Confirmation d'un prof de droit constitutionnel: "Le principe de séparation des pouvoirs interdit à quiconque de passer outre à l'autorité de la chose jugée" (3).

Le gars enfonce le clou, de sorte que nous ne pourrons pas dire que nous ne savions pas: la tentative de passage en force du chef de l'Etat français porte un nom.

"C'est une atteinte à l'Etat de droit".

Rien que ça.



"Le Monde", ce soir, en fait ce gros titre, absolument ahurissant: "Nicolas Sarkozy défie le Conseil constitutionnel".

Et mon cul, sans déconner: c'est du poulet?

Sérieusement: est-ce que tu imagines ce que "Le Monde" aurait titré, si par exemple Hugo Chavez avait si brutalement sauté à pieds joints sur la Constitution de son pays?
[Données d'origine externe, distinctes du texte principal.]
(in the rows, 128 means zero)
Each row of numbers belongs to one of the objects below and depends on some of the facts about them. Some rows are named. Which object is each other row?

How the objects are related:
badru driplata [bele,stestur,rine]
bagostom driplata [stabom,kebastok]
balom driplata [dredir,skano,zeman,brebru,nidrikir,drodu,nifem]
bregrem driplata [trude,tagan,brezak]
buvo driplata [kledro,gazu]
debe driplata [gazu]
difel driplata [befe]
dobris driplata [fiva,lisko]
dresa driplata [fliflun]
dresku driplata [robus,fuska,badonil,fliflun]
dretrizum driplata [stestur,luplel,supan,tabuk,savadros,nifem]
drezek driplata [plefos,dogrur,vusuk]
fekun driplata [gropur,tidru,rakor,brazanom]
fipi driplata [vupesik,stisik,flubre,klonuklol,steklu,denir]
flagram driplata [klastom,bifem]
flastol driplata [vupesik,skelom,flater]
fleludrum driplata [stuplerum,flubre]
flutre driplata [dafun,kebastok,brodi,bifem]
fosim driplata [reklu,tofol]
gade driplata [brurem,bisatur]
grodriku driplata [klerik]
gropas driplata [statok,zusku,drutrul,keskan,setam,drodu]
gruplik driplata [gezo]
gubu driplata [dogrur,skaplem,flubre]
kabe driplata [fliflun]
kepim driplata [rotrul,nesuk,staskestes]
kura driplata [luplel]
luskis driplata [nisom,dronam,rine,brezak]
meflus driplata [fidu,neken]
mesubru driplata [treplas,grudi,duklos,bisatur]
neskir driplata [fidu,gidribel,trovak,gazu,stestus,flater]
nivun driplata [gopan,dronam,leful]
peze driplata [trestok,lisko,bubrin,reklu,zeman,beru]
pifople driplata [treplas,tigrur]
pizis driplata [nisom,tidru,pegroter,supan]
plabik driplata [zirilom,tofol,kebastok,klonuklol]
plikir driplata [treplas,siger,savadros]
plosik driplata [tifli]
plozal driplata [statok,fuska,beru,bisatur,dronam,tatrepla]
poskik driplata [fenis,trestok,brazanom]
renuk driplata [drutrul,feflufla,stestus]
restan driplata [drutrul,rakor,grudinel]
saplam driplata [flanaflus,fliflun]
saplaro driplata [kudo,plepifo,flater]
sebrir driplata [nisom,tabuk]
sibos driplata [fenis,bubrin,plugrin,drega]
siklokol driplata [nabal,flanaflus]
skidrotar driplata [skaplem,zeman,groplem,rine]
skini driplata [mobril]
soflon driplata [trovak,soskes,brugi,plepifo,grezor]
stanin driplata [bele,domi,brugi,tobas,dubrobok,denir]
stifustal driplata [rine]
stistenim driplata [nabrar,sefle,tedu,brofam,studer,gomopla]
stusek driplata [trotas]
tadril driplata [fenis,dogrur,vegre,rine]
traklek driplata [kidrofe,gazu,nidrikir]
trigral driplata [zirilom,gotrar]
trilok driplata [stisik]
vabristim driplata [stevak,skelom,brugi]
vedrodrem driplata [stirik,stabom]
vomel driplata [fiva,zuskes,kudo,bubrin,dimon,brodi,faflo]
vustek driplata [nagi,stabom,tobas,grezor]
zigres driplata [drutrul,favaru]
zubrostok driplata [domi,neken]
[badru,brazanom,drodu,gidribel,keskan,leful,mobril,plufan,skaplo,zeman,zubrostok] drastal drezek
[bagostom,bepadra,brezak,buvo,fosim,grodriku,kiklu,labru,nesuk] drastal gade
[balom,brugi,dafun,dronam,klisanes,pizis,redun,skelom] drastal trotas
[batos,bubrin,debe,drega,fidu,saplaro,skini,stabom] drastal bisatur
[befe,dimon,flaplem,kudo,lisko,peze,rakor,tagan,vegre,zusku] drastal fiva
[bele,gomopla,pegroter,stanin,studer,supan,vustek] drastal bifem
[beru,dresku,kabe,luskis,skeskiru] drastal puduk
[boplus,dresa,fleludrum,gotrar,gubu,pofim,reklu,skano,treplas,vusuk] drastal kebastok
[boru,difel,lefin] drastal pudibi
[brebru,dretrizum,flemum,luplel,nagi,trilok,vupesik] drastal gazu
[bregrem,flutre,mesubru,nabal,nifem,plosik,stisik,vedrodrem,zuskes] drastal nabrar
[brodi,fikam,pitel,stistenim] drastal denir
[brofam,dubrobok,kura] drastal restan
[brurem,flubre,flupul] drastal fekun
[dogrur,stestur] drastal plabik
[domi,grastufe] drastal flanaflus
[dotu,flumam,neskir,trestok,trovak] drastal rine
[dredir,faflo,fipi,grezor,plefos,soskes,statok,steklu,stirik,trigral,vomel] drastal tadril
[drudronu,drutrul,duklos,favaru,flagram,pifople,robus,sefle,stifustal,tetrun] drastal trude
[feflufla,grudinel,kidrosu,klonuklol,plati,renuk,skosal,tobas] drastal pliklem
[fenis,klerik,nisom,plugrin,sibos,siger,skiris,tifli] drastal siklokol
[flastol,fliflun,gropas,groplem,stevak,tofol,trefam,zunem] drastal neken
[flater,meflus,plikir,sebrir,setam] drastal rotrul
[fuska,saplam,skestum,skidrotar,soflon] drastal plaflik
[gezo,staskestes,tidru] drastal kledro
[gopan,grudi,kepim,klastom,plepifo,skaplem,stuplerum,stusek,traklek] drastal savadros
[gropur,kidrofe,plozal,riplok,taplen,tedu,zigres,zirilom] drastal bezis
[nidrikir,stenisok,stestus,tabuk,tigrur] drastal dobris
[poskik,tatrepla] drastal badonil
[vabristim] drastal gruplik
{badonil,bagostom,bele,bepadra,bisatur,boru,brazanom,brebru,brezak,brodi,brugi,bubrin,buvo,debe,dobris,domi,dotu,dresa,dretrizum,drezek,dronam,drutrul,favaru,fekun,fikam,fiva,flagram,flaplem,flastol,fleludrum,flubre,flupul,flutre,gade,gazu,gezo,gidribel,gopan,gotrar,grastufe,grodriku,gropas,groplem,grudi,gubu,kebastok,kepim,kidrofe,kidrosu,kiklu,klastom,kledro,klerik,klisanes,labru,luplel,meflus,mesubru,nabal,nagi,neskir,nisom,nivun,pegroter,peze,pliklem,plozal,pofim,poskik,rakor,reklu,renuk,rine,riplok,rotrul,saplam,saplaro,siger,siklokol,skano,skaplem,skestum,skidrotar,skini,skiris,soskes,statok,steklu,stistenim,stuplerum,stusek,supan,tabuk,taplen,tatrepla,tedu,tigrur,traklek,trilok,trotas,trovak,vupesik,vustek,zigres,zirilom,zubrostok,zunem,zuskes,zusku} soklik 271
{badru,balom,batos,befe,beru,bezis,bifem,boplus,bregrem,brofam,brurem,dafun,denir,difel,dimon,dogrur,dredir,drega,dresku,drodu,drudronu,dubrobok,duklos,faflo,feflufla,fenis,fidu,fipi,flanaflus,flater,flemum,fliflun,flumam,fosim,fuska,gomopla,grezor,gropur,grudinel,gruplik,kabe,keskan,klonuklol,kudo,kura,lefin,leful,lisko,luskis,mobril,nabrar,neken,nesuk,nidrikir,nifem,pifople,pitel,pizis,plabik,plaflik,plati,plefos,plepifo,plikir,plosik,plufan,plugrin,pudibi,puduk,redun,restan,robus,savadros,sebrir,sefle,setam,sibos,skaplo,skelom,skeskiru,skosal,soflon,stabom,stanin,staskestes,stenisok,stestur,stestus,stevak,stifustal,stirik,stisik,studer,tadril,tagan,tetrun,tidru,tifli,tobas,tofol,trefam,treplas,trestok,trigral,trude,vabristim,vedrodrem,vegre,vomel,vusuk,zeman} soklik 409

Some rows with their names:
[ 96 137 176 123 131 110 138  96 143 183 135  91 127 125 117 147 172 113
 120 169 175 130 163 140 126 105  86 160 131 167 131 168 119 102 199 100
 150  73 136  70  99 168 143 140 102] -> brugi
[117 133 197 119 119 103 156  89 128 204 125  88 144 110 165 157 151 127
 107 158 166 124 176 182  98 108  96 138 146 189 133 148 120 112 127  95
 115  90 150  76 108 133 123 148 112] -> rakor
[ 92 133 166 119 126 109 167  91 166 172 138  61 121 118 130 142 160 126
 126 157 162 126 165 136 156 113  83 152 128 159 141 158 124  71 178  90
 155  92 164  97 128 185 157 154 111] -> flastol
[119 121 167 109 132  92  80 102 137 174 149  78 116 138 102 124 185 119
  93 165 187 103 187 165 157 135  70 180 147 133 122 164 104  73 156  82
 153 117 125  98 130 165 147 131 103] -> gidribel
[ 97 140 163 114 117  98 157  90 156 185 136  56 121 121 137 145 134 136
 110 144 169 111 159 144 136 115  93 151 120 146 141 154 130  69 153 103
 151  89 172 101 138 171 162 153 114] -> traklek
[ 98 177 117 104 166 116 149  97 161 187 135  73 112 109 175 122 159 132
 149 103 189 127 158 163 170  85 116 179 139 158 163 134  96 137 166 145
 175 105 202 134 144 127 168 158 112] -> nivun
[100 171 130 102 168 127 146  88 162 186 150  97 121  96 165 122 169 130
 163 100 188 124 159 160 135  93 100 185 132 154 161 149  89 147 167 127
 167 102 172 114 124 130 166 154  96] -> pliklem
[ 97 138 166 116 121 102 156  90 159 182 144  64 123 116 135 147 141 136
 117 148 167 115 162 142 133 116  86 152 120 148 141 156 130  71 153  94
 145  83 165  98 134 172 160 152 109] -> buvo
[ 93 133 180 120 129 117 144  95 143 182 137  90 126 118 121 144 174 113
 120 162 174 130 157 142 130 108  86 159 132 166 132 159 113 100 195  98
 150  83 132  73 100 168 152 148 104] -> vupesik
[111 136 146 139 107 113 150 140 139 158 157  44 107 124 151 151 137 142
 118 130 176 129 156 147 177  90  82 142 151 139 155 115 165 108 163 117
 135  68 173 103 125 173 173 173 117] -> dresku
[122 141 161 128 103 104 134 129 118 185 128  65 132 132 128 154 131 114
 123 138 168  97 147 162 119 106  82 162 132 133 145 152 137 114 170 111
 124  80 140  78  90 155 158 154 104] -> nidrikir
[122 135 163 128 114 111 142 127 132 174 136  69 130 129 113 155 156 116
 145 149 160 114 156 149 130 103  65 155 137 141 147 157 136 115 191  93
 125  73 141  68  77 175 152 160  96] -> plepifo
[104 131 147 151 100 110 168 131 135 161 123  58 107 113 157 149 131 118
 129 121 172 115 149 145 164 108  81 149 143 142 150 130 152  94 166 118
 134  83 163  90 116 161 174 172 124] -> bregrem
[111 130 157 138 106 119 151 131 133 162 143  76 117 108 141 149 141 121
 129 122 174 116 152 148 142 110  70 158 139 141 150 138 147 111 168 101
 128  78 137  79  98 167 168 165 107] -> flemum
[125 168 112 116 156 124 149 121 151 170 140  92 118 103 162 130 154 120
 186  84 178 109 153 167 149  89  83 192 144 140 172 146 109 159 173 129
 146  93 176 109 100 134 167 166  95] -> bezis
[111 131 149 138 108 114 143 137 135 158 158  59 110 120 145 152 143 136
 114 129 176 129 155 146 165  91  78 151 149 138 155 119 162 119 166 114
 131  67 158  93 114 171 166 167 111] -> kabe
[111 132 174 129  97 124 149 132 121 176 130  59 129 117 133 147 144 115
 131 125 171 109 143 164 135 110  76 149 135 147 145 121 123 126 181 109
 124 106 143  71  86 158 167 173 108] -> drega
[113 128 156 138 106 117 154 130 131 161 147  73 118 108 141 149 143 122
 130 121 176 116 153 149 139 108  70 159 138 142 152 138 149 112 169 102
 125  75 139  79  99 166 164 164 106] -> redun
[109 136 159 139 104 128 136 145 157 136 151  90 123 114 122 182 150 119
 123 105 170  81 122 129 109 115  72 145 135 129 147 135 143 117 182 135
 154  75 149  76 113 169 177 181 117] -> drudronu
[112 129 151 144 103 117 160 130 140 160 146  75 114 103 145 149 141 125
 137 118 172 115 152 144 147 108  68 154 138 139 150 138 152 103 163 102
 129  80 147  85 106 170 170 168 110] -> plosik

Name these rows:
No name comes twice in this set of rows, the named rows included.
[105 152 187  94 104 133 102 132 125 185 149  54 153 136 158 128 108 150
  81 167 234 136 113 167 149 107 125 150 110 163 147 147 147 112 196 116
 142  76 120 106 121 164 141 113 107] : statok
[ 86 140 160 132 117 109 153 105 148 174 153  61 105 118 152 145 145 138
  92 144 185 141 157 140 163  96 100 141 140 156 139 123 145  90 157 123
 156  76 170 103 146 164 168 161 126] : mesubru
[125 137 158 124 107 101 136 125 128 182 140  66 128 130 126 157 131 125
 128 135 167  99 154 159 119 110  73 160 131 130 149 152 144 110 163 105
 120  73 145  79  92 163 160 154 102] : feflufla
[ 67 137 173 125 108 107 171  75 127 205 155  73  91 104 121 111 143 129
 112 141 189 159 171 136 143  95  86 169 114 143 136 128 119 110 201  92
 138  85 128  68  89 170 191 164  82] : gotrar
[ 97 135 203 113 111 123 137  99 128 196 144  66 132 118 125 139 157 125
 105 147 179 125 150 163 117 109  98 142 129 165 127 119  98 126 188 105
 140 116 138  73 105 156 161 163 100] : bubrin
[ 88 127 174 122 121 122 169  96 161 170 146  65 117 107 131 141 164 134
 129 147 168 140 164 135 159 109  85 145 129 167 145 137 118  87 185  92
 151  98 159  90 126 184 162 166 107] : bagostom
[124 138 159 126 113 101 140 126 132 177 137  73 131 134 117 156 149 116
 141 147 162 105 157 151 121 108  66 166 133 136 148 165 142 110 180  98
 126  65 142  70  76 171 150 151  98] : fidu
[ 82 143 151 135 110 101 168  97 146 178 117  62 113 113 164 137 132 119
 101 139 183 119 152 143 163 113 103 152 130 155 136 144 134  67 159 122
 154  90 165 103 146 154 169 157 135] : dretrizum
[109 133 179 134  92 123 145 133 112 180 122  70 130 118 138 144 146 106
 126 126 175 104 139 163 124 111  81 150 135 147 138 124 120 129 188 115
 122 103 133  65  80 148 166 171 110] : fenis
[127 124 176 146 103 114 175 126 114 181 104  78 139 106 170 157 156 104
 144 142 158 120 164 181 135 104  76 134 161 189 143 137 130 122 156  95
 102  99 150  68  81 141 130 166 122] : vegre
[ 97 150 181 113 120 116 116 111 162 165 158  94 137 124 115 183 149 130
  86 131 177  81 124 136  78 116  95 141 115 137 128 142 122 104 170 141
 172  82 152  79 139 163 169 161 116] : favaru
[115 133 177 127  94 121 141 136 114 183 127  57 128 124 133 146 139 117
 123 129 174 106 139 168 135 107  84 150 136 143 141 118 125 130 182 114
 124 107 143  71  84 151 164 170 107] : trestok
[113 129 175 135 105 127 147 132 125 172 138  68 128 121 124 149 160 115
 138 136 168 124 151 153 143 101  72 149 142 153 144 125 126 130 198 103
 127  98 137  67  80 167 161 172 101] : tofol

The same objects again, as new rows of numbers:
Known rows:
[147 120 119 132 158 131 102 127 139 132 111 126 119] -> dresku
[106 144 128 123 124 140 124 129 136 140 132 133 120] -> tatrepla
[138 135 138 163 128 107 100 123 115 174 126  85 144] -> befe
[116 142 139 126 131 132 116 129 120 114 130 125 120] -> kiklu
[148  97 119 112 160 130 161  94 154 145 100 131 182] -> pudibi
[101 113 119  90 141 149 165 105 171 164 115 133 172] -> bisatur
[110 149 135 125 121 128 122 138 137 140 139 123 113] -> tigrur
[148 164 126  80 186 168 205  78 201 131 125 138 224] -> trude
[109 148 125 117 104 130 128 137 128 145 142 132 128] -> supan
[113  97 126  94 155 150 152 101 145 136 106 137 171] -> pliklem
[131 113 110 103 136 161  95 139 104 114 137 160 126] -> traklek
[112 142 125 116 113 132 124 136 125 142 137 140 128] -> pegroter
[164  76  85  93 170 161 142  98 136 150 100 173 202] -> restan
[147 142 132 145 134 113 128 122 129 125 124 113 129] -> pitel
[153 182 123  99 168 157 151 108 162 107 141 142 163] -> stifustal
[ 95  47 136 123 137 151 134 176  62 129 147 122  71] -> zubrostok
[153 118 102 120 142 127  99 130 117 139 116 150 134] -> pizis
[158 200 141 122 177 155 165 101 170  91 145 126 165] -> drudronu
[107 149 129 115 108 129 128 139 127 144 144 129 122] -> luplel
[144 156 140 155 130 104 136 115 134 125 125 113 138] -> brofam

Rows to name:
No name comes twice in this set of rows, the named rows included.
[ 93 105 121  83 119 138 172 110 153 160 118 135 170] : rine
[140 110 127 118 153 126 171  95 183 159 104 112 177] : flanaflus
[110  72 109  82 163 162 147  96 132 125  93 164 168] : dobris
[130 128 130 149 121 105  98 127 120 192 126  93 140] : tagan
[148 113 125 118 153 123 168  88 157 143 102 126 196] : nabrar
[ 90  81 127 107 141 148 137  97 126 177 105 116 189] : fiva
[105  90 114 119 148 151  62 127  81 157 111 139 127] : peze
[ 98  66 140 128 122 151 160 169  72 131 159 124  92] : gidribel
[130 131 131 150 117 112 107 115 115 168 119 101 155] : lisko
[133 142 125 137 114 114 141 116 137 130 121 133 145] : trestok
[111 134 122 133 117 144  97 128  97 178 137 123 153] : rakor
[104 106 125  94 153 152 158 106 168 153 107 131 163] : badonil
[152 208 141 122 177 157 168 105 193 107 146 119 162] : robus
[134 148 124 138 119 118 140 119 147 137 121 127 138] : beru
[ 96 142 133 111 104 123 132 134 121 127 135 122 119] : skaplem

"Le Monde", crois-moi, aurait sorti l'artillerie lourde, genre, Hugo, salaud, el pueblo unido va te faire ta fiesta, parole de Paulo A. Paranagua.

Là: point.

Là, tout d'un coup, les big bosses du "Monde" se mettent à chipoter.

"Nicolas Sarkozy défie le Conseil constitutionnel"?

Mais attends: c'est pas ça, l'histoire.

C'est pas le Conseil constitutionnel, qu'il défie, Nicolas Sarkozy.

C'est la démocratie.

C'est pas la première fois, note: il nous a déjà infligé l'autre jour son mini-traité européen, sous les applaudissements nourris des renégats "socialistes".

Mais là, ça commence à faire beaucoup.

Et même: beaucoup trop.

Les fidèles partisans du chef de l'Etat français ont ces jours-ci laissé libre cours à leurs égarements: Roger Karoutchi, qui est quelque chose au gouvernement, a par exemple traité les adversaires politiques de son mentor de "fascistes", cependant qu'Yves Jego, qui doit si mes souvenirs sont bons être quelque chose (mais quoi?) à l'UMP (4), les qualifiait pour sa part de "staliniens".

(Ce qui revient au même, puisque ces gens sont comme tu sais de ceux qui pensent que le communisme vaut le nazisme.)

Quant à moi, je ne sais pas (mais je commence à m'en faire une vague idée) qui est "fasciste", ou "stalinien" - mais j'observe que les jeteurs d'anathèmes ferment très soigneusement leur clapet, quand leur chef porte "atteinte à l'Etat de droit".

Tu me diras: nous aussi, on ferme finalement nos gueules - comme si on ne sentait pas monter la (très sale) puanteur.









(1) En sorte, que, tu l'auras compris: les opposants à l'immonde loi sur la "rétention de sûreté" deviennent, par la grâce de cette nouvelle saillie, d'affreux salopards, fermement décidés, eux, à "laisser des monstres" égorger, jusque dans leurs bras, leurs fils et leurs compagnes.
(2) "Le Monde", ce soir.
(3) Idem.
(4) "Marianne" relève ce matin que le même Yves Jego qui détecte des "staliniens" dans le paysage médiatico-politique français a porté plainte pour "injure et diffamation" contre un blogueur, "Yves Poey, animateur du site Flamberge", qui a eu le front de le traiter d'"apparatchik". Le terme porterait "atteinte à l'honneur" du détecteur de staliniens. Je te reparlerai certainement de cette affaire, qui me semble être un assez bon indicateur de l'attachement du RDQESNVSE à la (sacro-sainte) liberté d'expression.